Different error decoding Shift-JIS sequence in JDK8

Mon Nov 25 10:08:34 UTC 2013

Sherman can answer this best. The 8008386 fix for 8 differs from earlier 
updates since alot of the code was rewritten in this area. The initial 
report was identified as a regression in JDK6. Back in 2005, the 6227339 
fix changed behaviour which meant that invalid single byte characters 
were treated incorrectly when decoding Shift_JIS encoded bytes. It meant 
that two bytes are decoded to a "?" character rather than one. The valid 
single byte characters are lost as a result and I believe this was all 
unintended when the 6227339 fix was made.

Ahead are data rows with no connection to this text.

Every row gives one point. A path goes straight from each point to the next, and from the last back to the first. The post is the endless flat space through its rows: a point in 2 columns, a line in 3, a plane in 4, and so on, so that a path can go around it. How many times does the path go around the post? Going back the other way cancels.

Post (1 x 2)
[[-2.8  0.5]]
Path (11 x 2)
[[ 4.2  1.5]
 [ 0.7 -2.4]
 [-1.5 -4.8]
 [-7.0 -3.7]
 [-7.1  1.7]
 [-3.9  3.3]
 [-1.5  5.4]
 [-5.2  2.8]
 [-9.5  1.0]
 [-4.1 -5.7]
 [-1.5 -2.0]]
Times around: 0

Post (3 x 4)
[[ 1.9  0.6 -0.8  4.4]
 [ 1.9  0.9  4.4  2.4]
 [ 1.2  4.2 -9.8 -2.7]]
Path (14 x 4)
[[  6.6   9.6  -3.9  -2.7]
 [  0.3   5.3  -1.5   2.7]
 [ -2.0   5.8   0.0   0.5]
 [  1.7   4.4  -5.9   3.6]
 [  6.8   0.7  -2.9   6.7]
 [  4.4  -1.7   0.4  -2.2]
 [  0.2  -0.6   0.8   1.0]
 [ -2.5   2.4  -5.0   4.6]
 [  3.0  10.5   0.6  -0.3]
 [  4.5   4.1  -3.2  -0.4]
 [  4.6  -1.9   1.0  -0.3]
 [ -3.3  -2.6  -4.7  -3.6]
 [ -1.2   3.9 -12.0   6.0]
 [  1.8   4.6   5.2   3.7]]
Times around: 2

Post (7 x 8)
[[-2.2  1.3  1.5  6.5  4.1  1.7 -0.6 -0.7]
 [ 0.7 -1.0 -2.5 -2.9 -2.6  4.4 -4.8 -3.8]
 [ 0.1 -2.9  4.4  5.7  1.2 -4.0 -1.9 -5.3]
 [-3.2  0.9  3.3 -8.0  0.1 -3.3 -4.6  9.8]
 [-1.2 -2.7  4.3  0.7  3.9 -1.9  3.2 -6.9]
 [-2.3  2.3 -2.0  4.1  1.8 -4.0  2.3 -4.5]
 [ 6.8 -3.2  7.1 -7.9 -3.3  2.0  5.5 -2.6]]
Path (22 x 8)
[[  3.6  -4.3   2.9   5.3   2.3   4.8   4.5   2.0]
 [ -3.7  -4.8   5.3   2.6   1.8   1.6   2.2  -4.9]
 [ -7.1  -2.3   6.1   4.4   2.6   1.5  -1.9 -10.4]
 [ -1.0   2.2   1.1  -0.7   2.3   1.2  -0.8  -2.9]
 [ -1.7   0.4   1.5   5.4   9.0  -1.2  -7.2  -3.8]
 [  1.0  -6.5  -1.2   0.0   4.0   4.3  -0.3  -8.1]
 [ -7.6  -9.4   2.3   5.6   7.4  -2.3  -4.9  -5.8]
 [ -0.1   3.7   3.7   0.9  -4.5   2.1   3.8   8.0]
 [  0.7   2.5   8.9  -1.0   1.2   1.1   3.4   2.3]
 [  0.5  -2.2   1.5  -3.2  -3.9   1.1 -13.9  -2.9]
 [ -0.6   1.4  -5.5  -3.6   4.0   0.0  -2.1  -9.3]
 [  2.1  -3.6  -2.6  -2.6  -3.1  -4.5  -2.0   1.9]
 [ -2.2  -9.0   0.9  -3.3  -1.2   0.3  -2.2   0.7]
 [  1.8  -3.4  -1.6   8.6  -1.5  -2.9   1.2  -2.7]
 [  2.5  -0.6   1.7   0.7  -0.4   3.3  -0.5   3.1]
 [ -3.1  -1.7   2.1   2.8   2.6  -5.7  11.9  -4.1]
 [ -1.6  -5.0   8.1  -1.7  -1.0   0.6  -1.0  -7.5]
 [ -4.7   6.0  -0.6   3.7   1.2  -0.2  -0.5  -7.5]
 [  5.0   3.5   4.1   2.2   3.1  -3.6   5.8  -5.6]
 [  2.9  -2.3   3.3   6.1   2.3  -5.3  -3.3  -0.8]
 [  4.3  -1.2  -0.9   6.4  -0.7  -0.2   4.2  -1.4]
 [ 10.6  -6.4   7.9   1.6   0.8  -3.3   4.2   0.6]]
Times around: 3

Post (10 x 11)
[[ -5.8  -7.5  -7.0  -3.4  -0.1   3.2  -0.5   3.5   0.6  -0.1   0.3]
 [ -4.5  -2.5  -5.9  -4.0   1.5  -3.6   0.2   3.2  -1.4   3.2   5.1]
 [  3.4  -1.3   3.2  10.5  -1.5  -2.5  -5.4   0.8   2.8  -2.2   0.8]
 [  6.7   0.2   6.1   6.4  -1.1   2.4 -11.8  -0.7  -1.6  -5.2   0.7]
 [ -4.6  -4.7  -2.9  -7.6  -1.0  -4.9   0.6   1.1   4.6  -2.0   2.3]
 [ 10.7   0.1   9.5   5.7  -3.2   4.1  -5.6   3.8   0.4  -2.1  -1.3]
 [  3.8  -1.4  11.0   4.3   3.0   2.5  -4.7   6.0  -0.8  -8.6   3.1]
 [ -1.4   0.1  -2.5   3.0  -4.6  -0.5   3.2  -6.2   0.7   0.7   3.3]
 [ -9.4  -6.6   1.3  -2.8  -1.0  -4.4   0.6   2.3  -1.2   4.0   4.5]
 [ -4.9  -6.6  -3.5  -3.0  -2.1  -5.1   2.0   2.8  -6.4  -0.7   0.1]]
Path (26 x 11)
[[  3.2  -0.9   0.1  -1.8   0.4  -5.3  -3.9   8.6   6.1  -4.3   4.9]
 [ -0.4  -1.3   3.1   3.2  -6.5  -1.1  -0.4  -0.2  -4.5  -0.9  -2.5]
 [ -0.5   0.4  -3.6  -2.4   3.7  -2.3  -1.8   3.8  -3.2  -3.1   0.2]
 [ -0.1  -1.3  -1.8  -0.2  -0.2  -5.2  -5.6  -4.8   0.5  -4.2   1.5]
 [ -0.7  -7.1  -3.8   2.3   0.4   3.0  -6.2  -1.1  -5.7  -6.5   4.3]
 [ -4.4  -4.5   2.6  -1.2  -0.2   0.8   0.3   8.5   3.2   1.8   5.8]
 [  1.6   2.5   2.6   9.1   0.3  -0.8  -7.3  -0.6  -6.4  -3.2   3.0]
 [ -0.8  -3.3  -3.9   1.9   2.0   0.9   1.9   3.0  -2.5   1.0  -4.9]
 [  4.2  -4.0  -1.6   1.0  -2.2  -5.1  -7.6  -5.2  -1.2  -0.1  -1.2]
 [ -4.3  -3.8   0.9  10.9   0.8   2.9  -6.7  -5.4  -4.8  -3.3   9.5]
 [  4.4  -2.3   6.1   6.1  -4.9   1.4  -3.4   6.1  -1.1   5.4   2.6]
 [  0.6   0.4   6.6  -5.4  -3.2  -0.3  -5.7  -5.4  10.0  -6.4   9.1]
 [ -2.5  -3.1  -0.6  -4.1  -4.5  -7.5  -1.8   2.5  -5.9  -0.2   0.2]
 [  0.7  -1.6   1.5  -1.4  -1.3   0.6   1.9   7.1  -0.7   1.2  -4.3]
 [ -1.3  -6.7 -12.4   4.2   2.6   1.7  -2.1   0.0   0.0  -1.7  -5.9]
 [ -3.6  -8.5   3.4  -1.1  -2.2  -2.4  -9.5  -1.8   6.8  -2.2   3.8]
 [ -1.2  -3.9  -4.5   0.0  -4.5  -1.8   3.4   4.3  -8.3   3.5   7.6]
 [  0.0  -8.8   1.7   0.8  -2.9  -3.5   4.6  -0.7  -7.7  -0.3   1.3]
 [ -2.3  -5.9   3.6   0.8  -0.9  -1.3   1.7   3.0  -4.4   1.1   2.3]
 [ -1.9  -9.4   2.5   1.4  -5.2  -6.2  -8.8  -1.3   4.4  -1.0   2.7]
 [  7.6   0.8   1.3  -2.4  -2.1   2.2  -4.8   6.3   1.0   1.8   2.9]
 [ -4.4  -0.5  -2.2  -1.7  -2.6  -2.9   3.7   1.4   2.9   4.5   4.0]
 [ -0.6  -0.8  -0.4   3.9  -2.2  -1.6  -5.9   0.7  -3.5  -6.7   7.5]
 [ -1.2  -4.0   2.3  -3.2   3.0  -0.2   1.9   4.2   7.2  -5.5  10.1]
 [ -0.1  -3.5  -6.0  -3.1  -1.6   0.0   8.3   2.8  -4.2   5.9   0.7]
 [  1.6  -3.7   4.2   5.3  -1.4   2.0   2.9   0.9   1.8  -4.0   4.6]]
Times around: 3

Changes made in 8008386 mean that the case of a malformed character 
(legal leading byte) followed by a valid single byte should now return a 
replacement character for the first malformed byte and a correctly 
decoded single byte character.

regards,
Sean.

On 22/11/2013 13:20, Alan Bateman wrote:
> On 22/11/2013 11:02, Charles Oliver Nutter wrote:
>> Apologies if this is not the correct place to post this, bit i18n
>> seemed more focused on languages and localization than the mechanics
>> of transcoding.
>>
>> I have noticed a behavioral difference in JDK8 decoding a two-byte
>> Shift-JIS sequence. Specifically, JDK8 appears to report malformed
>> input for what should be a valid Shift-JIS sequence, where JDK7
>> reported that the character was unmappable.
> I assume this is related to JDK-8008386 [1] and I'm sure Sherman or 
> Sean will jump in to explain this (which seems to be related to a long 
> standing regression).
>
> -Alan
>
> [1] https://bugs.openjdk.java.net/browse/JDK-8008386

> Apologies if this is not the correct place to post this, bit i18n
> seemed more focused on languages and localization than the mechanics
> of transcoding.
>
> I have noticed a behavioral difference in JDK8 decoding a two-byte
> Shift-JIS sequence. Specifically, JDK8 appears to report malformed
> input for what should be a valid Shift-JIS sequence, where JDK7
> reported that the character was unmappable.
>
> The code to reproduce is fairly simple:
>
> byte[] bytes = {(byte)0xEF, 0x40};
> CharsetDecoder decoder = Charset.forName("Shift-JIS").newDecoder();
> System.out.println(decoder.decode(ByteBuffer.wrap(bytes),
> CharBuffer.allocate(2), false));
>
> Note that this is pumping the decoder directly and specifying partial
> input (false). We use this mechanism in JRuby for transcoding
> arbitrary byte[] from one encoding to another.
>
> The result of running this on JDK7 is "UNMAPPABLE[2]" while the result
> on JDK8 is "MALFORMED[1]".
>
> Information online is spotty as to whether this sequence is valid. It
> does appear on the table for [JIS X
> 203](http://x0213.org/codetable/sjis-0213-2004-std.txt) and several
> articles on Shift-JIS claim that it is at worst undefined and at best
> valid. So I'm leaning toward this being a bug in JDK8's Shift-JIS
> decoder.
>
> Note that on JDK7 it is "unmappable", which may mean this code
> represents a character with no equivalent in Unicode.
>
> I have uploaded my code to github here:
> https://github.com/headius/jdk8_utf8_decoding_bug
>
> Thoughts?
>
> - Charlie